Iranian princess and philanthropist (1853–1932)

Badr al-Molouk Qajar or Malek Taj Firouz, (1853 – 4 November 1932) nicknamed Najm al-Saltaneh (نَجم‌السلطنه) was an Iranian princess of the Qajar dynasty and the founder of Tehran's first modern hospital, Najmieh Hospital.

== Early life ==
Najm was the daughter of Firuz Mirza and his second wife, Homa Khanum. She was a sister of Prince Abdol-Hossein Farman Farma (1852–1939), a prominent politician of modern Iran. Najm's sister, Sarvar al-Saltaneh, married Mozaffar ad-Din Shah as his eleventh wife.

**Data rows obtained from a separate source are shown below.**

Here is a tiny trained network, its code and every weight. The questions are about switching its units off for an input and a class, where a switched-off unit gives its printed mean instead of its output.

import numpy as np


def w(rows, s, z=0):
    codes = np.array(rows[::2]) - 128.0
    scale = np.full(codes.shape[1], s)
    scale[-1] = z or s
    return codes * scale


def f(y):
    return np.maximum(y, 0)


def log_softmax(a):
    a = a - a.max(-1, keepdims=True)
    return a - np.log(np.exp(a).sum(-1, keepdims=True))


def net(x, mask):
    res = np.array(x, float).reshape(1, 3) / 4 @ E
    y = f(res @ A[0][:, :-1].T + A[0][:, -1])
    res = res + np.where(mask, y, B[0][:, -1]) @ B[0][:, :-1]
    return log_softmax(res[-1] @ U[:, :-1].T + U[:, -1])


A, B = {}, {}
E = w([
[7,4,19,89],'x0',
[226,29,125,2],'x1',
[76,54,253,130],'x2',
],0.0079)
A[0] = w([
[67,57,81,94,174],'n0',
[2,229,50,181,217],'n1',
[115,150,230,92,189],'n2',
[135,38,23,80,254],'n3',
[67,152,213,175,199],'n4',
[208,99,158,90,198],'n5',
[60,9,46,66,179],'n6',
[57,60,160,78,156],'n7',
[116,185,222,147,164],'n8',
[243,223,109,112,240],'n9',
],0.01,0.0052)
B[0] = w([
[76,74,111,106,207],'n0',
[110,190,66,172,240],'n1',
[159,68,214,209,191],'n2',
[127,68,106,51,238],'n3',
[115,121,149,252,201],'n4',
[171,110,201,74,200],'n5',
[96,91,116,75,247],'n6',
[22,97,194,75,193],'n7',
[148,126,116,164,202],'n8',
[183,173,145,73,250],'n9',
],0.011,0.013)
U = w([
[139,56,169,184,37],'0',
[251,107,152,48,251],'1',
[92,101,157,104,22],'2',
[109,58,142,64,26],'3',
[128,165,100,171,250],'4',
[108,93,7,101,134],'5',
[129,194,75,69,68],'6',
],0.012,0.0027)

Each question gives the input, the list of numbers given to net, and the class t.
The units are the neurons (one row each of A and B). Each row of codes is followed by its name. A weight is (code - 128) times the scale printed after its matrix; where a second scale follows, it is the last column's (A, B and U).
mask holds one flag per neuron, in row order. A switched-off neuron (its flag False) gives its mean, the last column of its row in B, instead of its output. The means were averaged over made-up inputs and are rounded, as every weight is.
A unit's drop is (log p(t) with every unit on - log p(t) with that unit switched off) / (log p(t) with every unit on - log p(t) with every unit switched off).
The circuit of an input: a set's keep is (log p(t) with only the set's units on - log p(t) with every unit switched off) / (log p(t) with every unit on - log p(t) with every unit switched off). Starting from all 10 units, units are removed one at a time, each time the one whose removal leaves the highest keep (on an exact tie, the one counted first), for as long as the keep stays at least 0.8.
units of the circuit, in order: the units of the circuit, biggest drop first
unit that matters most: the unit with the biggest drop
top k neurons: the k neurons with the biggest drops, biggest first
drop when u is switched off: that unit's drop, to one decimal
input [-2,-8,2], class 4: units of the circuit, in order : (n1)
input [4,8,-7], class 3: units of the circuit, in order : (n6; n1)
input [1,-3,0], class 4: top 2 neurons : (n3; n6)
input [-8,-3,3], class 0: top 2 neurons : (n4; n2)
input [3,-7,-4], class 4: units of the circuit, in order : (n3; n1)
input [-2,5,7], class 0: top 3 neurons : (n2; n9; n3)
input [-2,-1,-7], class 6: top 2 neurons : (n2; n5)
input [-6,-3,-2], class 4: top 4 neurons : (n3; n5; n4; n6)
input [-7,-4,-4], class 4: top 2 neurons : (n3; n5)
input [-6,-3,3], class 0: top 3 neurons : (n2; n4; n1)
input [-3,3,4], class 0: top 3 neurons : (n2; n3; n9)
input [-3,-2,-1], class 4: top 2 neurons : (n3; n5)
input [-1,-3,0], class 4: drop when n5 is switched off : 0.0
input [-2,-4,2], class 4: drop when n6 is switched off : 0.1
input [2,-3,5], class 0: drop when n4 is switched off : 0.2
input [-2,-1,2], class 0: unit that matters most : n1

According to the customs of the time when it came to women who belonged to royalty and the nobility, Najm, her sisters, and her mother, would have lived secluded in the harem and andaruni (private inner quarters). Women of Najm's station received an education with a focus on administering a household and child-rearing, though she was taught to write in Persian most likely by a private tutor. Najm's mother was deeply devout and would have seen that her daughter was educated in religion.

Short and with pale skin, Najm was considered a beauty. Najm's great-grandfather was Fath-Ali Shah and through her family connections and marriages she was closely connected and related to the highest echelons of society, which also made her a very eligible match.

== First marriage ==
She was married to her first husband Murtaza Quli Khan Vakil al-Mulk Isfandiyari, son of the governor of Kerman, when she was fourteen or sixteen-years old.

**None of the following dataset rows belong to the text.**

Below is a small trained network, with its code and all its weights. Each question gives an input and a class and asks what happens when units are switched off, that is, made to give their printed mean instead of their output.

import numpy as np


def w(rows, s, z=0):
    codes = np.array(rows[::2]) - 128.0
    scale = np.full(codes.shape[1], s)
    scale[-1] = z or s
    return codes * scale


def norm(h):
    return h / np.sqrt((h * h).mean(-1, keepdims=True) + 1e-5)


def f(y):
    return np.maximum(y, 0)


def log_softmax(a):
    a = a - a.max(-1, keepdims=True)
    return a - np.log(np.exp(a).sum(-1, keepdims=True))


def net(x, mask):
    res = np.array(x, float).reshape(1, 7) / 4 @ E
    u = 0
    for l in range(3):
        y = f(norm(res) @ A[l][:, :-1].T + A[l][:, -1])
        res = res + np.where(mask[u : u + 4], y, B[l][:, -1]) @ B[l][:, :-1]
        u += 4
    return log_softmax(norm(res)[-1] @ U[:, :-1].T + U[:, -1])


A, B = {}, {}
E = w([
[128,126,126,124,128,126,127,127,126,129,129],'x0',
[140,126,123,175,137,251,131,167,126,124,134],'x1',
[132,125,130,128,128,127,132,127,128,123,128],'x2',
[93,100,140,130,134,156,139,56,197,105,45],'x3',
[84,159,127,227,102,123,110,44,110,144,176],'x4',
[130,126,129,128,129,127,129,127,128,126,124],'x5',
[130,72,120,43,135,166,135,62,119,131,216],'x6',
],0.0015)
A[0] = w([
[61,118,171,110,137,154,190,79,226,152,44,59],'0.n1',
[177,128,149,114,137,43,163,97,122,102,128,1],'0.n2',
[166,49,131,67,90,175,88,202,120,166,108,81],'0.n3',
[105,205,90,205,188,86,93,198,117,93,1,72],'0.n4',
],0.0025,0.0019)
B[0] = w([
[222,63,76,157,112,106,19,117,37,65,86,238],'0.n1',
[4,147,81,74,122,114,75,144,148,200,71,152],'0.n2',
[117,222,106,152,173,84,180,62,144,79,132,208],'0.n3',
[174,56,214,103,28,135,180,133,202,180,199,255],'0.n4',
],0.0028,0.0021)
A[1] = w([
[156,116,126,53,159,115,145,199,165,109,54,30],'1.n1',
[100,155,148,120,159,70,136,161,65,171,186,22],'1.n2',
[51,150,102,174,108,134,82,92,107,161,164,6],'1.n3',
[161,129,150,171,140,252,147,163,150,95,119,28],'1.n4',
],0.003,0.0011)
B[1] = w([
[138,236,144,203,176,115,184,42,91,71,207,233],'1.n1',
[159,86,85,156,115,197,67,136,143,56,4,203],'1.n2',
[160,184,159,139,207,116,202,147,150,89,94,192],'1.n3',
[1,136,62,74,165,35,81,147,57,229,145,250],'1.n4',
],0.0031,0.002)
A[2] = w([
[102,155,157,73,81,17,91,93,170,101,91,4],'2.n1',
[131,55,122,29,157,183,143,50,144,103,240,35],'2.n2',
[104,168,166,253,112,132,116,54,116,147,162,87],'2.n3',
[203,181,89,136,97,123,78,232,65,105,202,214],'2.n4',
],0.0026,0.00029)
B[2] = w([
[65,128,82,140,171,253,112,178,81,185,187,234],'2.n1',
[149,153,193,210,49,86,144,219,171,173,96,254],'2.n2',
[184,148,123,6,167,109,173,162,134,75,148,224],'2.n3',
[109,55,132,122,119,147,90,15,163,97,65,235],'2.n4',
],0.0037,0.0022)
U = w([
[169,113,223,162,7,113,168,204,189,190,142,255],'0',
[175,224,132,103,223,102,215,98,124,44,169,168],'1',
[151,31,95,143,115,156,36,54,115,70,51,74],'2',
[2,134,65,101,180,139,95,167,74,236,170,3],'3',
],0.0059,0.00052)

Each question gives the input, the list of numbers given to net, and the class t.
The units are the neurons (one row each of A and B). Each row of codes is followed by its name. A weight is (code - 128) times the scale printed after its matrix; where a second scale follows, it is the last column's (A, B and U).
mask holds one flag per neuron, layer by layer. A switched-off neuron (its flag False) gives its mean, the last column of its row in B, instead of its output. The means were averaged over made-up inputs and are rounded, as every weight is.
A unit's drop is (log p(t) with every unit on - log p(t) with that unit switched off) / (log p(t) with every unit on - log p(t) with every unit switched off).
The circuit of an input: a set's keep is (log p(t) with only the set's units on - log p(t) with every unit switched off) / (log p(t) with every unit on - log p(t) with every unit switched off). Starting from all 12 units, units are removed one at a time, each time the one whose removal leaves the highest keep (on an exact tie, the one counted first), for as long as the keep stays at least 0.8.
circuit, biggest first: the units of the circuit, biggest drop first
unit that matters most: the unit with the biggest drop
top k neurons: the k neurons with the biggest drops, biggest first
k most important neurons of layer l: the k neurons of layer l with the biggest drops, biggest first
input [1,8,5,3,1,2,1], class 3: top neuron	1.n4
input [-3,-5,-8,-7,0,7,5], class 2: circuit, biggest first	1.n2, 2.n4
input [1,-8,7,-5,-5,6,-6], class 3: top 3 neurons	2.n1, 0.n2, 2.n2
input [-4,3,6,-2,4,0,-1], class 1: 2 most important neurons of layer 2	2.n3, 2.n1
input [-1,5,-8,-1,-7,-3,5], class 1: top 4 neurons	0.n3, 0.n4, 1.n1, 2.n1
input [4,-1,-7,-6,0,-6,-5], class 2: 2 most important neurons of layer 2	2.n4, 2.n2
input [8,3,5,3,6,1,6], class 0: top 2 neurons	2.n2, 1.n1
input [3,0,0,4,4,1,0], class 1: 2 most important neurons of layer 1	1.n2, 1.n3
input [-7,-6,-6,-7,-6,-7,-3], class 2: circuit, biggest first	2.n4, 1.n2
input [8,3,2,-3,4,7,5], class 0: top 3 neurons	2.n2, 1.n1, 0.n3
input [-8,-6,1,-2,6,-8,5], class 1: circuit, biggest first	1.n3, 2.n3
input [6,-3,-7,7,-8,0,1], class 1: top 2 neurons	1.n1, 2.n4
input [-1,0,7,-1,-3,-6,3], class 0: top 4 neurons	2.n2, 1.n3, 1.n4, 2.n3
input [-4,-8,7,-3,8,1,8], class 0: top 4 neurons	2.n2, 1.n4, 1.n1, 0.n3
input [3,-7,6,3,2,-5,2], class 3: circuit, biggest first	2.n1
input [-8,-4,5,-1,5,-7,3], class 1: 2 most important neurons of layer 1	1.n4, 1.n3
input [8,4,2,-8,-2,-8,-5], class 2: top 2 neurons	2.n4, 2.n2
input [8,6,0,-6,-3,2,4], class 2: top 3 neurons	2.n4, 0.n4, 2.n1
input [5,0,2,-4,0,-7,5], class 0: top 2 neurons	2.n2, 0.n1
input [1,-2,7,2,-8,-1,2], class 1: unit that matters most	1.n1
input [4,-8,4,5,2,-4,1], class 3: top 4 neurons	2.n1, 2.n4, 1.n2, 0.n2
input [0,-4,0,2,2,6,5], class 0: top 2 neurons	2.n2, 1.n4
input [3,5,-3,-6,-1,7,-3], class 2: top 2 neurons	2.n4, 2.n1
input [-1,5,-4,3,3,0,0], class 3: top 2 neurons	1.n4, 1.n1
input [-7,-8,6,2,-5,6,-1], class 3: 2 most important neurons of layer 2	2.n1, 2.n3
input [-7,6,-8,-6,5,-5,8], class 0: 2 most important neurons of layer 2	2.n2, 2.n1
input [6,-7,0,5,-5,5,-1], class 3: 2 most important neurons of layer 0	0.n2, 0.n3
input [5,7,7,1,-1,6,0], class 3: most important neuron of layer 1	1.n4
input [6,1,7,-5,8,-5,6], class 1: 2 most important neurons of layer 0	0.n4, 0.n1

From this marriage, she had two daughters, Zarrin Taj Hajieh Showkat al-Dowleh and Eshrat al-Dowleh.

After the death of her father-in-law, her husband assumed the governorship over Kerman between 1869 and 1879. However, due to riots in the province during his governorship and his own serious financial difficulties, he was recalled to Tehran in 1880 where he died later that same year.

== Second marriage ==
Najm married a second time to Mirza Heydatullha Vazir-Daftar, with whom she had Mohammad Mosaddegh and Amina Daftar al-Moluk. Her second husband died from cholera in 1893.

== Third marriage ==
Najm remarried a third time to, Mozaffer al-Din's private secretary, Vakil al-Molk Diba with whom she had a son, Abolhassan Diba. After her third husband's death in 1906 she dedicated herself to furthering the affairs of her family.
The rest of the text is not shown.